Pakistan Equities Shed 69 Points Amid Profit-Taking

Pakistan Equities Shed 69 Points Amid Profit-Taking

Karachi, March 6, 2024 – Pakistan equities took a brief downturn on Wednesday, shedding 69 points in a session marked by profit-taking activities.

The benchmark KSE-100 index of the Pakistan Stock Exchange (PSX) concluded the day at 65,657 points, slightly lower than the previous day’s closing at 65,726 points. Analysts at Topline Securities Limited noted that the day began positively, with the KSE-100 index reaching an intraday high at 66,151 points, representing a gain of 425 points or 0.65 percent during earlier trading hours.

The initial surge in the market was attributed to positive sentiments stemming from the government’s focus on the economy. Reports indicated that Prime Minister Imran Khan directed the finance ministry to engage in talks with the International Monetary Fund (IMF) concerning the current Stand-By Arrangement (SBA) program. This move is expected to unlock the last tranche of USD 1.2 billion and pave the way for a new program worth approximately USD 6-8 billion.

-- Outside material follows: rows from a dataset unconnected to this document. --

Every row comes from one small tree of marks. The marks that hang from a mark follow it in brackets, in the order of their numbers. Every link used is in the known rows. Which tree was each row made from?
In the rows, 128 means zero.
Known rows
Q_917[Q_47[Q_203]]: [159  85 157 101 166 100  96 131 105  94 145  71  89 103 128 128 165 182
 113 149 148 122]
Q_161[Q_458 Q_917]: [183 118 166 119 126 129 150 112 117 137 137 125  95 147  99 169  98 180
 123 141 137 148]
Q_161[Q_68[Q_957] Q_917[Q_47[Q_620]]]: [188 123 169 162 120 135 123 139 117  66 148  29  96 121 160 121  97 175
 114 153 121 111]
Q_161[Q_68 Q_458 Q_917]: [180 143 163 125 128 141 152 113 123 116 139 107  96 161 133 170  68 181
 126 142 122 156]
Q_620[Q_47[Q_203] Q_404[Q_68]]: [131  92 129 150 136  94 103 128  97 129 177 116  94 111 122 140 165  97
  77 170 147  85]
Q_47[Q_620[Q_404]]: [141  90 140 113 126  90 103 104 122 116 166 131  95 102 102 170 123 138
 103 110 155 113]
Q_68[Q_957]: [208  77 159 116 117 106 105 103 126 119 128  54  81  84 104 123 114 148
  85 180 152 123]
Q_161[Q_68[Q_957] Q_917]: [209 134 157 142 113 127 136 112 118  98 123  35  84 118 121 112  72 156
 105 171 140 129]
Q_47[Q_203]: [160  85 150 104 157  82 106 108 118 110 142  91  67 108 130 135 135 165
 112 137 162 133]
Q_47[Q_203 Q_620[Q_404[Q_68[Q_957]]]]: [127  90 123 169 116  90 111 121 124  92 163 104  87 121 169 118 156 117
  95 148 148  82]
Q_404[Q_458[Q_915] Q_917[Q_47]]: [130 147 145 133 104 121 129 113 107 129 148 105  77  90 102 130 130 171
 127 156  67 141]
Q_917[Q_47[Q_203] Q_404[Q_68 Q_458]]: [ 65 115 100 167 111 109  97 141  91 102 162 137 115  83 166 146 191 159
 121 153 128  95]
Q_47[Q_620]: [166  71 166 121 125  88  98 106 131 113 161 112  74  97 141 169 101 163
 121 109 145 137]
Q_47[Q_203 Q_620[Q_404]]: [112  93 130 115 156  76 103 109 122  98 169 124  90 122 132 149 152 147
 105 111 167 100]
Q_917[Q_47[Q_620] Q_404[Q_68 Q_458]]: [ 72 102 114 184  81 115  90 140 107 104 183 157 121  71 180 177 158 160
 130 123 114  98]
Q_620[Q_404]: [160  98 137  98 129 100 108 100 110 133 142 117 103  91  59 153 130 134
  91 139 160 121]
Q_404[Q_458]: [145 106 135 126 111 102 102 102 118 134 143 135  83  76 107 152 121 162
 114 140 127 147]
Q_458[Q_915 Q_957]: [201  97 151  96 137  99 146  97 117 166 125  41  93  83  93 185  48 168
 116 174 109 143]
Q_917[Q_47[Q_620]]: [165  70 173 119 135 107  89 133 119  97 165  91  93  90 141 162 132 180
 120 117 134 125]
Q_47[Q_203 Q_620[Q_404[Q_458[Q_915]]]]: [ 66 134  99 146 139  84 128  98 115 123 170 135  94 110 122 159 127 150
 108 137 121 101]
Q_161[Q_458[Q_915] Q_917[Q_47 Q_404]]: [130 143 137 125 124 145 162 126  93 132 144  86 140 135  80 184 113 193
 106 185 127 102]
Q_404[Q_458[Q_957] Q_917[Q_47]]: [149 129 156 114 106 121 124 128 120 136 137  99  98  80 124 145 136 172
 131 142  72 136]
Q_917[Q_404]: [140  87 132 103 116  94  97 103 114 125 150 108 105  78  98 171 124 154
  98 148 175 115]
Q_47[Q_203 Q_620]: [140  74 151 122 153  73  99 115 132  94 165 106  64 118 172 149 125 170
 126 108 156 125]
Q_917[Q_47[Q_203 Q_620] Q_404]: [ 90  83 132 122 151  88  85 136 115  76 177  95 112 101 166 160 176 178
 111 129 171  81]

Which tree is each row?
[159  87 134 170  89 105 111 116 123 110 159 108  98  98 139 135 131 108
  92 146 136  91] : Q_47[Q_620[Q_404[Q_68[Q_957]]]]
[179 117 174 121 136 150 141 136 105 120 137 103 115 139  99 160 128 196
 121 150 125 135] : Q_161[Q_458 Q_917[Q_47]]
[200 140 159 139 117 150 152 113 133 105 129  67 100 157 132 137  75 167
 101 186 126 133] : Q_161[Q_68[Q_957] Q_458 Q_917]
[171 104 176 142 128 116 117 138 104 100 158  85  92 111 128 153 116 182
 138 107 133 123] : Q_161[Q_917[Q_47[Q_620]]]
[108  97 134 154 138  98 101 142 102  86 174 124 105 119 168 141 179 144
 120 113 133  91] : Q_917[Q_47[Q_203 Q_620[Q_404[Q_68]]]]
[126 103 161 164 114  98 107 145 122  75 179 125  54 136 218 117 171 161
 154  91  93 123] : Q_404[Q_68 Q_917[Q_47[Q_203 Q_620]]]
[106 148 121 120  90 104 117  97 118 134 154 171  85  97  80 127 152 130
 107 122 116 127] : Q_620[Q_404[Q_458 Q_917]]
[123 145 112 173  56 120 125 107 120 128 147 150  83  95 114  97 160 101
  96 156  95 108] : Q_620[Q_404[Q_68[Q_957] Q_458 Q_917]]
[128 116 160 135 106 114 119 131 132 118 161 114  91  90 168 161 128 177
 142 112  67 128] : Q_404[Q_458[Q_957] Q_917[Q_47[Q_620]]]
[195 135 166 113 144 153 184 131 103 159 122  46 132 137  93 193  69 200
 125 186  81 130] : Q_161[Q_458[Q_915 Q_957] Q_917[Q_47]]
[ 89 114 105 174 117  99  99 131  94 137 177 153  99  99 124 142 177  98
  81 169 126  86] : Q_620[Q_47[Q_203] Q_404[Q_68 Q_458]]
[ 79 152 120 120 132 110 110 125 104 101 156 145  95 113 106 101 210 148
 107 130 114 103] : Q_620[Q_404[Q_458 Q_917[Q_47[Q_203]]]]
[198 126 148 126 128 143 154  97 144 120 135  46  97 138 129 151  61 166
  81 224 104 134] : Q_161[Q_68[Q_957] Q_458[Q_915]]
[ 88 136 127 140  89  91 113 101 130 119 179 185  78 106 121 145 145 135
 118  92 109 121] : Q_47[Q_620[Q_404[Q_458 Q_917]]]
[123 116 141 110 143  88 105 119 116 120 177 111  79 127  96 115 178 109
  76 155 143  90] : Q_620[Q_47[Q_203] Q_404[Q_917]]
[186 140 167 130 134 135 124 135  96  91 137  53 101 116 121 137  95 183
 132 136 124 142] : Q_161[Q_68 Q_917[Q_47]]
[162 102 130 178  75 120 110 113 119 127 136 112  82  73 141 123 125 133
 105 177 108 126] : Q_404[Q_68[Q_957] Q_458]
[197 133 159 115 132 131 193 107 115 176 121  67 111 142  95 199  38 184
 126 177  93 145] : Q_161[Q_458[Q_915 Q_957] Q_917]
[141 123 153 135 130 116 122 134  95 102 158 105 119 112  91 150 141 163
 117 109 143  99] : Q_161[Q_917[Q_47[Q_620[Q_404]]]]
[157  87 123 158  77 107 105 116 114 119 145  84 102  77 134 139 132 123
  88 183 156  94] : Q_917[Q_404[Q_68[Q_957]]]
[143 144 128 132 113 115 127 110 104 103 147  88 109 112 118 162  78 164
 119 135 162 122] : Q_161[Q_68 Q_917[Q_404]]
[133  89 135 107 162  89  93 118 104 127 170  96 102 107  84 142 166 117
  59 175 169  83] : Q_620[Q_47[Q_203] Q_404]
[108  92 122 156 127  80 109 120 115 104 173 147  85 128 168 150 147 127
 122 103 144 103] : Q_47[Q_203 Q_620[Q_404[Q_68]]]
[146 149 130 163  70 112 162 103 118 172 142 115  71  93 147 161  68 142
 148 150  35 153] : Q_404[Q_68 Q_458[Q_915 Q_957] Q_917]
[163 140 130 144 100 121 129 112 113  95 135  44 111 109 118 130  89 150
  90 181 164  99] : Q_161[Q_68[Q_957] Q_917[Q_404]]
[110  93 140 115 166  92  96 133 111  85 171 106 109 115 132 140 181 162
 103 121 155  88] : Q_917[Q_47[Q_203 Q_620[Q_404]]]
[119 117 133 151 116  93 111 125 105 125 180 133  72 129 133 116 178  91
  91 148 122  92] : Q_620[Q_47[Q_203] Q_404[Q_68 Q_917]]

However, as the market approached the 66,000 level, investors opted to capitalize on profits, leading to a reversal in the benchmark index’s earlier gains. The day concluded with the KSE-100 index at 65,657 points, marking a decline of 69 points or 0.11 percent.

Several sectors played a role in influencing the index during the trading session. FMCG (Fast-Moving Consumer Goods), Banks, OMC (Oil Marketing Companies), Fertilizer, and Power sectors contributed positively to the index. Notable contributors included NESTLE, MCB, PSO, DAWH, and HUBC, collectively adding 120 points. On the other side of the spectrum, ENGRO, MARI, and TRG experienced some selling pressure, resulting in a combined loss of 114 points.

Trading activity remained robust, with almost 420 million shares changing hands during the session. The total traded value landed at Rs18.2 billion. CNERGY led the volumes chart with the trading of over 30.6 million shares.

Despite the minor dip in the index, market observers remain vigilant about the dynamic nature of the stock market. The ongoing talks with the IMF and the potential infusion of funds are expected to influence market sentiments in the coming days. Investors are advised to stay informed and responsive to market developments as Pakistan’s equities continue to navigate fluctuations in the financial landscape.